Познакомившись с записью Лидии Чуковской, я позволила себе вообразить, что же произошло на Ордынке при обсуждении «Поэмы без героя» — любимого детища, духовного завещания Ахматовой.
Может быть, все происходило так.
Говорили о рождении произведения. Аркадий произнес злополучное имя. Анна Андреевна гневно вспыхнула: ее «Поэма…» и Северянин! «Поэму…» выводят из Игоря Северянина? Анну Ахматову сравнивают с Игорем Северяниным! В самом деле обидно. Сам Блок сказал, что у того «жирный адвокатский голос». И вообще, известно, что Северянин — второй сорт: поэзы, луна в аметисте, лазоревые просторы, какие-то ананасы в шампанском. Совсем не то, что черная роза в бокале…
Как это Аркадий, вежливость которого порой раздражала окружающих, допустил такую неловкость? И где его тонкий литературный вкус? Может быть, он видел в «Поэме…» всего-навсего противопоставление Северянину? А может быть, он сказал то, что хотел сказать? Во всей его рукописи нет ни одного упоминания о Северянине. Может быть, весь елочный эпизод — недоразумение?
Мне довелось прочесть статью собрата Ахматовой по поэтическому цеху Алексиса Раннита[107]. Он как ни в чем не бывало упоминает Северянина — поэта «второго ряда» на равных с нею и с такими первыми величинами, как Врубель, Рахманинов, Скрябин. Значит, сравнивать не зазорно?
Более того, Раннит обращает внимание на не замеченное современниками ироническое начало в поэзии Игоря Северянина. Действительно, у поэта есть строки: Пускай критический каноник / Меня не тянет в свой закон, — / Ведь, я лирический ироник: / Ирония — вот мой канон.
Не пародировал ли самого себя этот отверженный петербургским поэтическим светом эгофутурист, когда писал: «Я — гений Игорь Северянин»? Во втором периоде своего творчества автор поэз убрал не только гения, но и заглавную букву. Просто написал: «Я — северянин». Из его стихов ушло фрондерство: появились скромные прибалтийские пейзажи, нашлись простые, обиходные слова. Может быть, зря его высмеивали посетители ивановских сред и завсегдатаи «Бродячей собаки»?
Антагонизм имел под собой основание. И не только потому, что школа эгофутуристов противостояла символизму и акмеизму.
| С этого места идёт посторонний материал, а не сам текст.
Below is a small trained network, with its code and all its weights. Each question gives an input and a target symbol and asks what happens when units are switched off, that is, made to give their printed mean instead of their output.

import numpy as np


def w(rows, s, z=0):
    codes = np.array(rows[::2]) - 128.0
    scale = np.full(codes.shape[1], s)
    scale[-1] = z or s
    return codes * scale


def norm(h):
    return h / np.sqrt((h * h).mean(-1, keepdims=True) + 1e-5)


def f(y):
    return np.maximum(y, 0)


def softmax(a):
    e = np.exp(a - a.max(-1, keepdims=True))
    return e / e.sum(-1, keepdims=True)


def log_softmax(a):
    a = a - a.max(-1, keepdims=True)
    return a - np.log(np.exp(a).sum(-1, keepdims=True))


def net(x, mask):
    ids = ['αεζμπω'.index(c) for c in x.split()]
    T = len(ids)
    res = E[ids] + P[:T]
    r = norm(res)
    for j in range(2):
        rows = slice(2 * j, 2 * j + 2)
        q, k, v = (r @ M[0][rows].T for M in (Q, K, V))
        z = softmax(np.where(np.tri(T) > 0, q @ k.T / 2**0.5, -1e9)) @ v
        o = O[0][rows]
        res = res + np.where(mask[j], z, o[:, -1]) @ o[:, :-1]
    y = f(norm(res) @ A[0][:, :-1].T + A[0][:, -1])
    res = res + np.where(mask[2:6], y, B[0][:, -1]) @ B[0][:, :-1]
    return log_softmax(norm(res)[-1] @ U[:, :-1].T + U[:, -1])


Q, K, V, O, A, B = {}, {}, {}, {}, {}, {}
E = w([
[180,132,184,162,66,129,85,144],'α',
[129,128,124,86,80,208,222,71],'ε',
[57,143,171,119,195,33,99,123],'ζ',
[170,121,122,159,173,161,112,119],'μ',
[35,149,78,254,123,174,217,128],'π',
[150,131,119,113,50,151,129,70],'ω',
],0.02)
P = w([
[82,120,72,75,116,79,82,191],'0',
[112,206,222,98,185,170,99,70],'1',
[135,185,144,174,225,101,156,128],'2',
[166,216,220,122,217,165,108,135],'3',
[89,236,142,171,119,198,131,189],'4',
[96,161,96,193,66,245,73,197],'5',
],0.011)
Q[0] = w([
[190,165,125,109,201,120,38,131],'H0',
[154,121,26,75,3,49,173,77],'H0',
[13,131,155,52,98,61,78,169],'H1',
[95,100,130,129,10,77,183,188],'H1',
],0.008)
K[0] = w([
[147,45,160,105,81,70,91,121],'H0',
[181,105,122,100,125,169,218,58],'H0',
[52,158,172,171,145,193,164,130],'H1',
[92,114,189,254,112,139,207,126],'H1',
],0.0095)
V[0] = w([
[145,55,111,52,69,74,186,192],'H0',
[128,120,149,170,49,123,145,145],'H0',
[131,131,219,175,224,130,105,211],'H1',
[167,106,1,120,160,153,59,133],'H1',
],0.0081)
O[0] = w([
[157,69,103,68,35,99,169,159,24],'H0',
[114,148,78,120,106,163,76,246,68],'H0',
[110,102,198,137,108,136,204,82,217],'H1',
[142,193,122,190,41,51,78,138,254],'H1',
],0.013,0.0057)
A[0] = w([
[201,109,183,135,255,117,106,103,252],'N0',
[147,109,74,69,100,202,167,169,102],'N1',
[15,144,133,150,130,175,186,109,100],'N2',
[43,113,145,145,37,76,134,242,36],'N3',
],0.009,0.0022)
B[0] = w([
[108,105,80,85,149,255,153,114,255],'N0',
[232,177,178,60,154,29,225,92,158],'N1',
[189,206,232,70,108,203,58,60,234],'N2',
[21,93,159,149,154,150,118,113,154],'N3',
],0.0096,0.0076)
U = w([
[223,127,58,95,120,156,198,139,211],'α',
[2,100,96,90,236,119,82,64,190],'ε',
[181,36,104,149,114,219,213,51,41],'ζ',
[181,159,181,219,92,84,140,62,41],'μ',
[112,59,171,105,126,160,128,138,193],'π',
[147,172,65,91,168,119,5,138,3],'ω',
],0.0076,0.0029)

Each question gives the input, a string of symbols that net reads in full, and the target symbol t.
The units are the heads (2 rows each of Q, K, V and O) and the neurons (one row each of A and B). Each row of codes is followed by its name. A weight is (code - 128) times the scale printed after its matrix; where a second scale follows, it is the last column's (O, A, B and U).
mask holds one flag per unit, heads first, then neurons. A switched-off unit (its flag False) gives its mean, the last column of its rows in O or B, instead of its output. The means were averaged over made-up inputs and are rounded, as every weight is.
A unit's drop is (log p(t) with every unit on - log p(t) with that unit switched off) / (log p(t) with every unit on - log p(t) with every unit switched off).
The circuit of an input: a set's keep is (log p(t) with only the set's units on - log p(t) with every unit switched off) / (log p(t) with every unit on - log p(t) with every unit switched off). Starting from all 6 units, units are removed one at a time, each time the one whose removal leaves the highest keep (on an exact tie, the one counted first), for as long as the keep stays at least 0.8.
units of the circuit, in order: the units of the circuit, biggest drop first
k most important neurons: the k neurons with the biggest drops, biggest first
heads that matter: for each layer, one digit per head in row order, 1 if its drop is at least 0.15 and else 0, layers parted by /
drop when u is switched off: that unit's drop, to one decimal
input α π μ α, target π: heads that matter	11
input ζ μ ζ ω α, target ζ: units of the circuit, in order	(H1)
input ε α ε α α ω, target α: 2 most important neurons	(N1 N3)
input α ω π α, target π: heads that matter	10
input ω ε ω, target ω: heads that matter	01
input μ μ ε, target μ: heads that matter	01
input α ε ε μ μ, target α: units of the circuit, in order	(H0 N1)
input ε α μ μ μ, target ε: units of the circuit, in order	(H1 N2)
input ε ζ ω, target α: units of the circuit, in order	(H1 H0 N1)
input ζ μ ω α, target ζ: 2 most important neurons	(N0 N2)
input μ μ μ ζ ε ε, target μ: drop when N0 is switched off	0.5
input ω μ π ω, target ω: drop when H1 is switched off	1.0
input ζ μ μ μ, target ζ: drop when N0 is switched off	0.1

Северянин продолжал не иронизировать, нет, а создавать злобные портреты своих блистательных современников. Бальмонт, Гумилев, Кузмин, Бунин, Андрей Белый, Зинаида Гиппиус, Сологуб — круг, пренебрегший его головокружительным успехом у широкой публики, не принявший в свою среду. О, как он мстит им двумя десятками желчных стихотворений!